Optimizing 5-hydroxymethylfurfural production from biomass carbohydrates: ionic liquid-catalyzed pathways in deep eutectic solvents under sonication and thermal conditions

This comprehensive study presents a successful synthesis and characterization of an innovative ionic liquid (IL)-based mesopore SBA-16 catalyst for the conversion of biomass-derived carbohydrates into 5-hydroxymethylfurfural (5-HMF) in the presence of 15 deep eutectic solvents (DESs). The synthesized catalyst was thoroughly characterized using various analytical techniques, including XRD, FT-IR, TGA, BET, SEM/TEM imaging, EDX, and XPS analysis. The environmentally friendly DES was exploited as a novel solvent system for the catalytic process, encompassing a wide range of carbohydrates such as fructose, glucose, sucrose, mannose, tagatose, galactose, lactose, starch, and cellulose. Under finely optimized experimental conditions, the dehydration reaction at room temperature achieved a notable 58% yield of 5-HMF after 45 min of sonication at 350 W power. Furthermore, the reusability of the solvent-catalyst systems was demonstrated, showing high activity in repeated experiments.

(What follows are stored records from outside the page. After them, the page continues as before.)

Each row below holds a small network's activations on one input, seen along a few directions.
In each table, some parts of the input vary, and every possible input appears once, in random order.
A made-up example of a description, with smaller parts first: one of 5 places around a ring, together with either a single point or one of 9 places around a ring or (one of 3 separate values, together with one of 4 places along a line).
Shared parts are said once, and a part with two or three values counts as separate values.
(in the rows, 128 means zero)

Other details of the inputs vary at random and push rows far along two fixed directions, the same in every table; ignore that.
These rows show it; all are for the same input, with only those details redrawn:
[114 138 124  87 130 134 118 107 107 124 132 119 132 132]
[114 138 124  87 130 134 118 107 107 124 132 119 132 133]
[139 123 134 136 117 142 152 122 141 151  97 148 130 143]
[158 134 145 121 143 132 157 122 119 125 141 151 151 129]
[141 123 136 136 118 142 153 123 140 150  99 149 131 142]

Table:
r1: [109 127 103 112 134 141 121 115 105 121 157 109 112 128]
r2: [154 125 130 146 142 151 146 150 152 149 111 132 117 144]
r3: [143 111 146 158 133 134 149 149 168 150 127 158 109 136]
r4: [ 95 158 122 118 101 115 119 131 123  87 129  98 145  97]
r5: [ 95 119 133  99 122 121 114 106 116 123 149 122 129 120]
r6: [154 117 141 130 164 101 139 131  85  82 182 130 153 101]
r7: [215 112 161 160 185  95 203 152 103  86 200 177 178  94]
r8: [135  93 142 157 110 113 152 144 154 137 107 154 128 133]
r9: [ 98 154 127 170  89 128 133 130 169 137  73 117 114 120]
r10: [119 147 128 109 141 119  85 120 125 122 135 107 134 129]
r11: [152 123 147 149 129 147 126 144 162 146 108 132 116 141]
r12: [149 123 132 150 106 156 128 127 157 142 102 133 116 143]
r13: [ 55 137 104 103  62 125  88 111 133 110  74  64  95 112]
r14: [160 151 142  96 179 130 136 138 114 104 184 130 142 129]
r15: [127 141 107  98 133 152 114 117 110 116 141 106 121 135]
r16: [145 138 141 109 182 119 144 136 109 105 200 138 132 121]
r17: [172 149 146  96 153 133 136 126 113  90 192 142 154 119]
r18: [123 144 111  90 132 148 115 114 116 116 143 115 121 141]
r19: [107 125 133 113 142 128  95 126 123 120 155 108 104 123]
r20: [150 125 145 138 128 145 135 149 168 148 111 146 117 145]
r21: [113 142 110  92 127 113 108 135 108 123 132 119 138 133]
r22: [112 142 119 163  56 152 139 121 169 148  79 110  94 123]
r23: [100 138 111 132 152 113  96 119 107 121 141 113 121 117]
r24: [132 107 121 181 120 121 142 150 138 142 101 149 134 122]
r25: [212 133 160 157 183 121 206 140 116  96 221 185 169 114]
r26: [105 127 113 109 152 133 114 131 113 128 154 105 102 127]
r27: [ 97 134 132 158  60 142 144 116 165 147  69 107 114 114]
r28: [146 139 126 147 143 123 140 137 153 152 110 147 134 145]
r29: [150 112 132 154 113 128 136 138 133 135  91 129 125 138]
r30: [132 103 135 180 112 117 139 152 151 141 104 155 138 125]
r31: [100 117 136 114 124 124 106 104 109 119 147 112 129 115]
r32: [145 112 142 138 102 122 140 145 151 140  94 145 129 145]
r33: [107 128 122 120 149 133 103 127 111 122 152 103 104 125]
r34: [145 119 129 141 120 146 151 125 134 148  99 140 131 134]
r35: [109 126 118 101 121 133 110 113 124 118 162 121 113 127]
r36: [153 129 149 167 160 105 137 136 136 119 156 157 146 113]
r37: [131 105 133 167 110 112 149 155 160 146 107 166 139 130]
r38: [105 107 130 115 124 107 102 122 109 104 139 107 125 118]
r39: [126 126 113  94 128 119 113 126 101 112 126 107 126 127]
r40: [141 135 135 144 128 122 126 138 165 152 105 147 132 143]
r41: [166 131 155 108 148 105 126 133  99  85 171 125 159 115]
r42: [ 50 111  89 100  98 142  91  97 111 151  93  89  92 132]
r43: [119 139 113 110 127 119  98 133 101 117 129 106 139 125]
r44: [140 120 134 157 103 126 126 150 151 147  91 139 137 140]
r45: [102 114 113 101 131 107 120 122 106 113 138 117 121 124]
r46: [136 110 121 167 125 113 162 153 146 147 111 167 139 129]
r47: [141 123 135 136 118 141 153 122 141 149 100 148 131 142]
r48: [113 140 123  91 118 112  98 139 118 118 136 119 143 132]
r49: [158 156 136 122 174 113 117 128 103 105 169 122 157 116]
r50: [148 126 122 155 114 160 135 128 144 143 101 126 116 146]
r51: [119 138 103  99 129 118 106 137 103 122 129 112 138 124]
r52: [128 103 134 173 118 138 149 121 133 149 107 140 125 126]
r53: [149 172 157 118 141 120 142 134 117  85 182 114 134  89]
r54: [136 120 145 133 104 140 140 125 152 150  96 148 131 140]
r55: [133 126 124 168 148 113 152 137 151 152 119 162 126 134]
r56: [ 94 138 120 111 142 104  95 120 127 123 147 127 123 123]
r57: [119 133 140  98 122 133 102 107 111 118 133 108 136 125]
r58: [149 115 130 139 115 123 151 141 141 141  95 145 127 145]
r59: [ 99 123  97 112 134 110 111 135 102 120 138 118 132 111]
r60: [147 134 119 153 142 129 137 139 148 152 104 135 132 138]
r61: [138 120 134 149 113 147 135 120 133 148  93 129 127 136]
r62: [ 95 123 120 101 132 124 125 104 105 127 145 122 125 124]
r63: [ 65 120  87 116  97 152  79 103 117 142 107  80  80 141]
r64: [138 122 119 176 149 119 151 141 145 150 117 153 127 125]
r65: [125 141 126 106 148 143  99 129 116 120 139  96 115 134]
r66: [137 107 132 170 107 145 138 128 156 146 117 141 109 136]
Describe the family of inputs behind these rows. -> one of 6 places around a ring, together with either a single point or (one of 2 separate values, together with one of 5 places around a ring)
Changing only the place on the ring of 6 turns r24 into r6. The same change can be made to r44. Which row results? -> r41
Changing only the place on the ring of 6 turns r57 into r12. The same change can be made to r42. Which row results? -> r1
Change only the choice among 2 separate values in r7. List by row number the other rows that result. -> r39
Change only the place on the ring of 6 in r65. List by row number the other rows that result. -> r29, r43, r49, r50, r61
List by row number the other rows that have the place on the ring of 6 in common with r3. -> r2, r11, r14, r16, r19, r20, r26, r33, r53, r65
List by row number the other rows that have the place on the ring of 6 in common with r40. -> r9, r10, r23, r28, r36, r49, r55, r56, r60, r64
Change only the place on the ring of 5 in r5. List by row number the other rows that result. -> r31, r42, r52, r62

Table:
r67: [155 134 157 143 114 145 182 111 134 120 116 135 150 107]
r68: [201 158 171 139 137 123 188 122 112 108 151 156 206 116]
r69: [124 146 130 124  99 166 114 131 184 165  84 124  66 154]
r70: [139 111 143 175 103 131 158 148 136 107 148 124 137  89]
r71: [142 107 148 147 125  79 147 128 126 123 123 167 168 116]
r72: [ 30 131  69  79 150 120  49 104  80 125 167  75  90 124]
r73: [104 130 110  30 179 125  88  80  47  94 197  85 118 133]
r74: [ 63  88 120 187  94 121 105 136 162 162  95 115 101 126]
r75: [193 175 165 143 133 126 169 140 131 109 133 149 169 116]
r76: [143 127 151 187 155  87 137 150 157 111 148 155 143 110]
r77: [102 107 121 148  72 127 144 128 129 122  76 124 107 113]
r78: [127 111 116 135  65 118 149 130 134 117  85 133 150 123]
r79: [ 99 147 114 161  69 162 119 109 156 153  68 105  97 119]
r80: [  4 111  59  63 126 124  62  97  85 143 113  75  76 145]
r81: [148 129 135 103 105 157 139 114 154 152  94 149 133 167]
r82: [152 147 139 112 117 159 124 140 163 150  97 139 122 170]
r83: [169 168 155 155 128 139 158 130 146 113 128 128 135 101]
r84: [163 106 168 167 158  84 181 135 118  95 187 181 170  97]
r85: [112  89 103 114 108 164 110 119 138 182  51 134  98 175]
r86: [149 106 114 135 153 102 158 151 115 163 134 171 152 128]
r87: [158 121 153 115 132 161 170 122 149 130 146 153 130 146]
r88: [192 123 140 148 200 101 163 173 122 119 177 175 176 119]
r89: [106 129 116 129  84 179 113 114 175 172  92 122  77 156]
r90: [176 118 137 152 169 146 137 140 145 138 138 145 110 142]
r91: [141 149 130  36 207 129  71 127  50  79 213  97 153 131]
r92: [ 87 140  92  62 161 137  58  90  62 118 191  71  94 136]
r93: [ 99 121 116 146  61 121 115 150 152 151  50  94 115 142]
r94: [123 128 125 174  92 125 133 144 160 117  96 106 115 113]
r95: [117 169  99  81 222  91  83 128  68  66 233 110 138 103]
r96: [124 114 147 149 122  90 116 153 151 136 110 143 145 122]
Describe the family of inputs behind these rows. -> one of 5 places around a ring, together with one of 6 places around a ring
Changing only the place on the ring of 5 turns r81 into r69. The same change can be made to r71. Which row results? -> r76
Change only the place on the ring of 6 in r74. List by row number the other rows that result. -> r70, r72, r79, r89, r92

Table:
r97: [ 48 128  93  82  75 118  66 108 109 131  67  75 109 127]
r98: [152 109 136 135 133 157 156 125 153 171 108 161 117 157]
r99: [145 129 126 113 187 109 134 130  90 112 187 143 146 123]
r100: [137 117 133 152  84 128 156 133 155 151  62 143 136 138]
r101: [ 97 122  96  94 142 135  95 116 106 149 113 109 110 151]
r102: [147 115 126 171 113 145 137 152 173 168  73 145 113 154]
r103: [106  80 125 228  61 118 158 148 194 179  28 164 107 135]
r104: [ 83 104 106 157 102 129  96 136 167 164  81 117  80 146]
r105: [100 144 124 124 142 110 111 118 107  86 181  99 126  91]
r106: [212 151 179 145 153 142 192 130 126  91 190 158 161 109]
r107: [ 73 153 111  31 128 146  53 100 103 112 154  72 102 142]
r108: [156 157 142 121 131 141 142 122 121 108 150 120 139 115]
r109: [140  99 126 147 164 114 153 142 118 131 161 157 132 124]
r110: [142 137 132 114 136 144 118 131 136 134 126 127 125 145]
r111: [144 103 120 151 123 159 146 130 155 180  77 156 112 167]
r112: [ 89 144 107 100 136 117  77 128 121 126 136 101 111 131]
r113: [ 58 142 103  68 114  93  67 105  77  90 145  79 135 102]
r114: [183 143 156 168 158 113 175 143 119  90 189 149 164  93]
r115: [182 138 152 165 135 134 171 143 132 109 148 140 152 108]
r116: [167 147 167  95 140 109 158 121  99  80 184 144 183 103]
Changing only one part turns r116 into r107. The same change can be made to r100. Which row results? -> r110
Describe the family of inputs behind these rows. -> one of 4 places along a line, together with one of 5 places along a line
Change only the place on the line of 5 in r109. List by row number the other rows that result. -> r98, r99, r101, r111
Start at r106 and move only the place on the line of 5, one step at a time. The first step leads to r108. Which rows follow, in order? -> r115, r114, r105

The catalyst exhibited exceptional performance in converting biomass-derived carbohydrates, yielding an impressive 93% of 5-HMF at 110 degrees C for 2 h. This research contributes to the development of sustainable catalytic systems for biomass conversion, emphasizing the potential of ionic liquid-based catalysts in DES for the synthesis of valuable platform chemicals. The synthesis of ionic liquid (IL)-based mesopore SBA-16 catalyst for the conversion of biomass-derived carbohydrates into 5-hydroxymethylfurfural (5-HMF) in the presence of 15 deep eutectic solvents (DESs) under sonication and thermal conditions.